[Input]
++++

Known rows, with every step that occurs:
bufa -> salu: [-0.01 -0.05 -0.14  0.00 -0.04  0.30  0.18  0.00  0.02  0.12  0.40 -0.25
 -0.38 -0.17  0.10 -0.59  0.00 -0.28 -0.11 -0.05 -0.25  0.42  0.27]
mube -> tofip: [ 0.10 -0.16 -0.21 -0.13 -0.13 -0.07  0.07 -0.36 -0.28  0.45  0.12 -0.23
 -0.15 -0.14 -0.07  0.16 -0.04 -0.22  0.34  0.21  0.17  0.27  0.01]
bufa -> salu -> kigipir: [-0.02 -0.27 -0.26  0.36 -0.15  0.47  0.01  0.31  0.10  0.13  0.22 -0.09
 -0.41  0.28  0.31 -0.31 -0.27 -0.49  0.02 -0.19 -0.83  0.34  0.18]
kigipir -> salu -> sedo -> mube -> tofip -> bufa: [-0.02  0.17  0.11 -0.22  0.29 -0.10 -0.12  0.04  0.24 -0.12 -0.24  0.08
  0.21 -0.51  0.05  0.10  0.12  0.42 -0.12  0.03  0.23 -0.28  0.06]
mulo -> mube -> tofip: [ 0.22 -0.48 -0.38  0.10 -0.32 -0.11 -0.01 -0.30 -0.36  0.38  0.26  0.07
 -0.22 -0.19  0.09  0.16 -0.03 -0.27  0.40  0.55  0.40 -0.17  0.27]
kigipir -> salu -> tofip -> mube: [-0.43  0.12  0.17  0.14 -0.44 -0.29  0.51  0.31 -0.11  0.36  0.41  0.43
  0.29  0.55  0.01  0.02 -0.28 -0.20 -0.44 -0.57 -0.16 -0.08 -0.18]
sedo -> mube -> tofip -> kigipir -> salu -> bufa: [ 0.38  0.38  0.11 -0.02  0.34 -0.60  0.44  0.24  0.26  0.11 -0.64  0.12
  0.15  0.28 -0.04  0.29  0.14  0.39  0.11  0.42  0.30 -0.37  0.09]
salu -> mube -> tofip -> bufa: [-0.13  0.18  0.58  0.05  0.29  0.06 -0.15 -0.18 -0.65  0.18 -0.36  0.22
  0.40  0.17 -0.41  0.11 -0.12  0.15  0.00  0.39  0.39  0.14 -0.34]
kigipir -> salu: [ 0.00  0.13 -0.19  0.11 -0.53 -0.25  0.58  0.21 -0.06  0.31  0.21  0.09
 -0.28  0.17  0.17 -0.07 -0.08  0.06 -0.15 -0.08  0.01  0.36  0.06]
sedo -> mube -> tofip -> bufa -> salu: [ 0.12  0.27  0.49 -0.52  0.74  0.11 -0.23  0.06  0.12 -0.15 -0.25 -0.16
  0.40 -0.54  0.00 -0.60  0.22  0.20  0.01 -0.08  0.38  0.07  0.25]
kigipir -> salu -> bufa: [ 0.15  0.38 -0.18  0.52 -0.19 -0.16  0.87  0.33 -0.27  0.29 -0.01  0.09
 -0.42  0.46  0.02 -0.18 -0.06  0.14 -0.40  0.45 -0.12  0.31 -0.20]
bizak -> salu -> mube -> tofip: [ 0.49  0.20  0.10 -0.18 -0.15 -0.28 -0.12 -0.42 -0.49  0.25 -0.28  0.03
  0.00  0.15 -0.44  0.33 -0.11 -0.05  0.02  0.09  0.57  0.32 -0.44]
tofip -> mube: [-0.27 -0.24  0.33  0.31 -0.41  0.05  0.19  0.08 -0.41 -0.22  0.34 -0.01
  0.34  0.30 -0.07 -0.28 -0.01  0.00 -0.15 -0.03 -0.01  0.50 -0.22]
sedo -> mube -> tofip -> bufa -> salu -> kigipir: [ 0.13  0.08  0.34 -0.15  0.62  0.26 -0.41  0.35  0.23 -0.14 -0.42  0.01
  0.36 -0.12  0.22 -0.33 -0.07  0.04  0.12 -0.20 -0.19 -0.05  0.18]
sedo -> salu -> mube: [-0.12  0.12  0.21  0.09 -0.43 -0.08 -0.35 -0.15 -0.42 -0.21  0.31 -0.06
  0.17  0.49 -0.47 -0.41 -0.04 -0.06  0.02 -0.17  0.13  0.40 -0.70]
mube -> tofip -> kigipir -> salu: [ 0.14 -0.07 -0.26 -0.13 -0.22 -0.45  0.34 -0.23  0.31  0.36 -0.40  0.05
  0.04  0.08  0.20  0.73  0.01 -0.05  0.31  0.07  0.06 -0.21  0.17]
mulo -> tofip -> kigipir -> salu: [ 0.10  0.00 -0.21  0.00 -0.13 -0.45  0.53  0.63  0.23 -0.30 -0.02  0.30
  0.02  0.30  0.29  0.48  0.06  0.32  0.33 -0.25 -0.36 -0.43 -0.03]
kigipir -> salu -> sedo -> mube -> tofip: [ 0.11  0.01 -0.24 -0.34 -0.01 -0.29 -0.08 -0.12  0.31  0.28  0.06 -0.09
 -0.18 -0.37 -0.09  0.16 -0.02  0.09  0.11  0.05  0.12 -0.21  0.22]
mube -> tofip -> kigipir -> salu -> bufa: [ 0.25  0.23 -0.28  0.27  0.11 -0.36  0.63 -0.08  0.11  0.34 -0.62  0.05
 -0.11  0.37  0.07  0.61  0.03  0.07  0.10  0.62 -0.04 -0.29 -0.09]
sedo -> mube: [ 0.01 -0.02  0.33 -0.14 -0.14 -0.15  0.06  0.37 -0.14 -0.13  0.47 -0.07
  0.00 -0.03 -0.05 -0.51  0.11  0.26  0.05 -0.23  0.38  0.43  0.26]
sedo -> salu: [-0.04 -0.06 -0.22 -0.01 -0.58 -0.03 -0.19 -0.18 -0.11 -0.38  0.51 -0.30
  0.00  0.02  0.00 -0.43  0.16 -0.10  0.10 -0.36  0.03  0.42 -0.50]
bufa -> salu -> sedo: [-0.17 -0.31 -0.44  0.16  0.00  0.63 -0.12 -0.21  0.21  0.00  0.58 -0.37
 -0.65 -0.43  0.11 -0.38 -0.03 -0.40 -0.16  0.09 -0.67  0.16  0.30]
mube -> tofip -> bufa -> salu -> sedo: [-0.13 -0.15 -0.23 -0.04  0.54  0.67 -0.36 -0.48  0.17 -0.05 -0.06 -0.29
 -0.11 -0.76  0.11 -0.06  0.07 -0.24 -0.07  0.27 -0.38 -0.16  0.08]
bizak -> tofip -> bufa -> salu: [-0.11  0.21 -0.19 -0.25  0.37  0.38 -0.22  0.31  0.11 -0.52 -0.40 -0.26
  0.02 -0.18  0.11 -0.74  0.16  0.21 -0.73 -0.07  0.17  0.11  0.08]
bufa -> salu -> mube -> tofip: [ 0.07  0.16  0.15 -0.22  0.35  0.10 -0.18 -0.40 -0.27  0.63 -0.14 -0.14
 -0.10  0.11 -0.48 -0.21 -0.28 -0.41  0.10  0.37  0.03  0.18  0.04]

Rows:
[-0.11  0.12  0.29  0.29 -0.34 -0.37  0.36  0.23 -0.05  0.13 -0.24  0.44
  0.07  0.69 -0.13  0.36 -0.20  0.14 -0.07  0.07  0.01 -0.01  0.02]
tofip -> kigipir -> salu -> mube
[ 0.02 -0.05  0.13 -0.15 -0.13 -0.28 -0.59 -0.57 -0.07 -0.17 -0.31 -0.11
  0.46  0.38 -0.43  0.38  0.04 -0.14  0.48  0.01  0.20 -0.19 -0.58]
sedo -> salu -> mube -> tofip -> kigipir
[-0.24  0.18 -0.21  0.01 -0.40 -0.27  0.57  0.27  0.00  0.67  0.52  0.30
 -0.32  0.30  0.14  0.07 -0.26 -0.27 -0.26 -0.54 -0.13 -0.14  0.11]
kigipir -> salu -> tofip
[ 0.12 -0.09 -0.14 -0.01 -0.34 -0.15  0.13  0.05  0.22 -0.17  0.28  0.24
 -0.11  0.08  0.31  0.58  0.11 -0.13 -0.12 -0.81  0.10 -0.26 -0.01]
bizak -> salu -> tofip -> kigipir
[ 0.02 -0.29 -0.13 -0.25  0.11  0.05 -0.42 -0.24  0.08  0.07  0.31 -0.28
 -0.14 -0.50 -0.20  0.04  0.07 -0.01  0.28  0.12  0.13 -0.10  0.23]
salu -> sedo -> mube -> tofip
[ 0.16 -0.18  0.23 -0.37  0.13 -0.35 -0.19 -0.03  0.24 -0.09 -0.14 -0.10
  0.30 -0.13  0.00  0.27  0.18  0.19  0.51 -0.04  0.41 -0.17  0.36]
sedo -> mube -> tofip -> kigipir
[ 0.03  0.12  0.09 -0.21  0.52  0.34 -0.04 -0.27 -0.01  0.08 -0.23 -0.18
  0.13 -0.46  0.12 -0.29  0.09 -0.12 -0.02  0.14  0.00  0.12  0.06]
mube -> tofip -> bufa -> salu
[-0.04  0.00  0.19 -0.07  0.16  0.12  0.02 -0.20 -0.33  0.04 -0.17 -0.06
  0.24 -0.28  0.07  0.10  0.08  0.11  0.13  0.18  0.30  0.18 -0.14]
mube -> tofip -> bufa
[-0.23  0.31  0.63  0.19  0.38  0.40 -0.03  0.16 -0.35 -0.12 -0.10  0.19
  0.18  0.16 -0.22 -0.63 -0.09  0.08 -0.43  0.12 -0.05  0.32 -0.06]
tofip -> bufa -> salu -> mube
[ 0.44  0.03  0.18 -0.11 -0.09 -0.35 -0.20 -0.40 -0.14 -0.07 -0.56  0.15
  0.19  0.23 -0.27  0.76  0.02  0.06  0.22  0.05  0.49 -0.03 -0.29]
bizak -> salu -> mube -> tofip -> kigipir
[-0.03 -0.15  0.27  0.03  0.04 -0.18 -0.18 -0.35 -0.25  0.27 -0.33  0.11
  0.23  0.39 -0.38  0.60 -0.16 -0.10  0.40  0.36  0.16 -0.12 -0.02]
salu -> mube -> tofip -> kigipir
[-0.16 -0.29  0.02  0.04 -0.11  0.19 -0.23  0.16  0.02 -0.27  0.63 -0.17
 -0.27 -0.32 -0.07 -0.31  0.09  0.18 -0.02 -0.08 -0.05  0.13  0.29]
salu -> sedo -> mube
[-0.20  0.00  0.30 -0.03  0.50  0.57 -0.36  0.25  0.32 -0.64  0.27 -0.13
  0.01 -0.65  0.13 -0.77  0.25  0.26 -0.36 -0.14 -0.19  0.01  0.34]
tofip -> bufa -> salu -> sedo -> mube
[-0.35 -0.27 -0.03  0.14 -0.22  0.01  0.15  0.14  0.10  0.16  0.50  0.20
 -0.12  0.27  0.21  0.41 -0.06 -0.30  0.10 -0.49 -0.21 -0.36  0.28]
salu -> tofip -> kigipir
[-0.10 -0.16 -0.07  0.05 -0.21 -0.20  0.01  0.31  0.61 -0.36  0.10  0.12
 -0.07 -0.10  0.19  0.23  0.13  0.33 -0.02 -0.21 -0.15 -0.34  0.43]
tofip -> kigipir -> salu -> sedo -> mube
[ 0.00 -0.48 -0.43  0.20  0.35  0.63 -0.41 -0.45  0.06 -0.15  0.08  0.00
 -0.20 -0.75  0.30 -0.05  0.10 -0.28  0.00  0.63 -0.17 -0.58  0.33]
mulo -> mube -> tofip -> bufa -> salu -> sedo
[-0.28 -0.02 -0.24 -0.10 -0.45 -0.03 -0.21 -0.10 -0.04  0.01  0.80 -0.07
 -0.02  0.16 -0.04 -0.25  0.00 -0.42 -0.02 -0.82 -0.07 -0.07 -0.44]
sedo -> salu -> tofip
[ 0.38  0.06  0.15 -0.32  0.28  0.04 -0.50 -0.18  0.12 -0.67 -0.20 -0.09
  0.22 -0.80  0.06  0.15  0.38  0.45 -0.15 -0.20  0.53 -0.06 -0.21]
bizak -> salu -> sedo -> mube -> tofip -> bufa
[-0.02 -0.30 -0.57  0.04 -0.20 -0.11  0.04 -0.42  0.51  0.18 -0.22 -0.06
 -0.23 -0.20  0.18  0.90 -0.04 -0.15  0.26  0.22 -0.32 -0.49  0.17]
mube -> tofip -> kigipir -> salu -> sedo
[-0.06 -0.28 -0.33  0.35 -0.66  0.12 -0.35  0.14 -0.01 -0.37  0.34 -0.18
 -0.03  0.47  0.21 -0.15 -0.11 -0.25  0.21 -0.50 -0.52  0.34 -0.58]
sedo -> salu -> kigipir
[-0.13  0.12  0.24  0.10  0.25  0.46  0.13  0.12 -0.04 -0.28  0.10 -0.07
  0.00 -0.30  0.26 -0.63  0.16  0.06 -0.31 -0.08 -0.14  0.34  0.11]
tofip -> bufa -> salu
[-0.10  0.31  0.21  0.20 -0.38 -0.31  0.43  0.21 -0.38  0.44  0.02  0.34
 -0.11  0.61 -0.30 -0.09 -0.33  0.08 -0.26  0.10  0.10  0.34 -0.14]
kigipir -> salu -> mube
[-0.06  0.48  0.45 -0.01  0.15 -0.25  0.18 -0.04 -0.41  0.38 -0.63  0.40
  0.39  0.29 -0.30  0.22 -0.19  0.25 -0.17  0.31  0.36  0.03 -0.34]
kigipir -> salu -> mube -> tofip -> bufa
[ 0.22  0.26 -0.24  0.42  0.21 -0.35  0.82  0.76  0.03 -0.32 -0.24  0.30
 -0.10  0.59  0.12  0.35  0.10  0.41  0.09  0.29 -0.49 -0.51 -0.30]
mulo -> tofip -> kigipir -> salu -> bufa
[ 0.05 -0.33 -0.15 -0.37  0.52  0.22 -0.55 -0.31  0.73 -0.19 -0.05 -0.33
 -0.06 -0.61  0.02  0.10  0.19 -0.14  0.33  0.06 -0.23 -0.49  0.59]
bufa -> salu -> sedo -> mube -> tofip -> kigipir
[-0.15 -0.01 -0.33  0.14  0.27  0.55 -0.41  0.58  0.19 -0.53 -0.57 -0.13
 -0.05  0.25  0.30 -0.47 -0.10  0.04 -0.60 -0.22 -0.43  0.01  0.01]
bizak -> tofip -> bufa -> salu -> kigipir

++++

[Your goal] Identify each line in the records above containing the word "mulo"; copy those lines.

[Task answer]
mulo -> mube -> tofip: [ 0.22 -0.48 -0.38  0.10 -0.32 -0.11 -0.01 -0.30 -0.36  0.38  0.26  0.07
mulo -> tofip -> kigipir -> salu: [ 0.10  0.00 -0.21  0.00 -0.13 -0.45  0.53  0.63  0.23 -0.30 -0.02  0.30
mulo -> mube -> tofip -> bufa -> salu -> sedo
mulo -> tofip -> kigipir -> salu -> bufa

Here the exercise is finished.